Cari Saja Menkeu Lain, Sultan!


Ali Moertopo dan Soeharto.

Menyoal Banpres dan Bansos pada saat ini, membuat kita mengulik kembali masa lalu saat Frans Seda menghadapi Soeharto dan Ali Moertopo. Semua pemasukan dan pengeluaran negara memang harus tercatat.

 

Harian Kompas menurunkan artikel yang menarik pada Sabtu, 9 Mei 2020 berjudul Antara Banpres RI dan Bansos.

Dampak pandemi Corona Virus Disease 2019 (Covid-19) yang membatasi pergerakan manusia ini memang dirasakan sekali oleh masyarakat kecil. Terutama mereka yang tidak berpenghasilan tetap.

Oleh karena itu, selain mengeluarkan berbagai kebijakan untuk meringankan dampaknya, Presiden RI Joko Widodo turut membagi bantuan sosial (bansos) secara langsung yang dikemas dalam tas warna merah putih bertuliskan Bantuan Presiden (Banpres) RI.

Anggarannya berasal dari anggaran khusus Presiden tepatnya dari pos anggaran bantuan kemasyarakatan di Sekretariat Presiden RI.

Kementerian Sosial juga membagikan bansos dalam tas kemasan warna merah putih dan bertuliskan Bantuan Presiden RI, Bersama Lawan Covid-19. Dananya dikeluarkan dari Bagian Anggaran Bendahara Umum Negara yang diinstruksikan secara langsung oleh Presiden.

Kesamaan Banpres RI dan Bansos Kementerian Sosial ini adalah asal dananya berasal dari APBN.
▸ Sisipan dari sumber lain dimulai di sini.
In the rows, 128 means zero.
A state moves one step at a time under one of 8 hidden systems, and each row is a state written as 22 numbers. Each run below is a few steps of one system.
trace 1, dur (8 x 22):
[[115 153 151 139 102 104 112 119 101 149  97 150  84 136  92 125 167 138
  138 100 103 114]
 [116 108 149 139  94 120  91 114 151 117 136 137 146 133 156 105  88 142
   91 112 113  91]
 [125 152 116 151 153 116 117 105 120 124 153 141  71 140 149 148 156 159
  103 141  90 144]
 [119 139 125 137  91 119  84 141 131 170 119 157 128 109  84 115 122 130
  137  93 116 123]
 [122 121 124 142 144 122 103 108 128 126 162 113 145 124 188 137 109 135
   80 114 114 121]
 [127 142  87 139 142 128 131 117 110 144 115 146  88 115 100 126 173 152
  118 110 110 152]
 [114 113 148 135 106 130 100 125 160 144 122 135 166  92 133 135 121 116
  127  85 135 103]
 [120 127 135 136 159 120 142  93  93 119 131 117 113 142 170 132 144 152
   95 122 116 128]]
trace 2, mil (8 x 22):
[[135 112 106 122 182 144 164 105 115 148 154 123 161 106 178 137  97 147
  125 139 158 157]
 [149 137  99 128 180 165 160 122 135 162 139 140 129  97 100 166 138 128
  173 134 120 161]
 [137 109 144 125 145 159 133 126 155 144 134 115 185  97 131 163 109  95
  157 103 125 111]
 [147 124 131 117 166 158 159 115 118 104 127  88 134 142 136 157 151  99
  135 127 102 116]
 [139 125 141 120 114 149 137 146 171 103 111 128 122 124  88 143 154  97
  167 139 126 110]
 [122 124 179 116 112 115 128 135 133  99 135 103 143 145 160 129 131  94
  131 138 149 100]
 [137 138 133 105 120 123 153 141 104 107 112 124 101 161 108 106 141 126
  147 162 139 132]
 [127 130 142 122 102 115 117 151 161 124 146 147 129 129 127 114 101 128
  147 161 157 126]]
trace 3, dur:
[[147 111  42 106 165 167 188 149 155 118 116 141 117  91  83 113 145 143
  162 165 181 185]
 [133 125 168 112 150 141 152 147 154 148 138 114 191  85 127 170 132  67
  202 128 184 130]
 [145 108 129  87 163 142 195 119  52 119 107  93 146 158 139  94 110 124
  142 153 161 136]
 [147  97 111 111 134 174 174 143 198  88 101 144 124 116  78 126 131 127
  175 158 146 122]
 [138 145 197 115 140 125 144 139 119 121 149 101 143 149 140 165 128  74
  184 157 140 111]
 [150 120 107  89 110 137 152 149  82 109 110 114 116 174  95  69  99 130
  137 162 133 126]
 [143 121 120 121 119 149 122 162 209  86 154 128 131 122 121 148 125 100
  149 170 137 129]
 [135 168 148 112 132  98 124 159  75 141 157 101 121 153 132 133 147  82
  158 157 146 148]]
trace 4, ves:
[[ 94 110 125 130  85  81  92 142 164  76 145 120 137 125 202  89 132 135
   58 135 176 122]
 [101 152 163 145 121  91 144  94 103 145  93 189  53 137 113 111 165 186
  142 133 137 133]
 [125 121 152 129  96 119  93 141 182 168 156 180 164 102 117 121  50 140
  156 137 149 122]
 [126 149 139 144 182 109 125  87  87 153 187 131 105 152 200 154 102 163
  101 150 101 146]
 [156 135  93 129 152 175 140 122 122 186 113 158 118 109  43 145 119 140
  181 106  84 143]
 [137 115  92 127 150 146 103 144 158 122 178  85 192  94 176 157 120  81
  104 113 136 137]
 [125 127 110 127 153 137 161  96  60 121  83 103 100 141 119 121 191 140
  103  90  98 126]
 [125  94 111 120  82 158 117 155 203  99  94 136 159  86  83 112 137 108
  142 103 143 102]]
trace 5, sofof, 8 rows:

Menariknya, artikel ini menyodorkan fakta bahwa pemberian Banpres RI ini sudah diberikan oleh Presiden RI dari masa ke masa. Mulai dari zaman Soekarno pada 1947 dengan pengiriman berton-ton beras ke India yang mengalami krisis pangan sampai ke era Jokowi di masa pagebluk ini.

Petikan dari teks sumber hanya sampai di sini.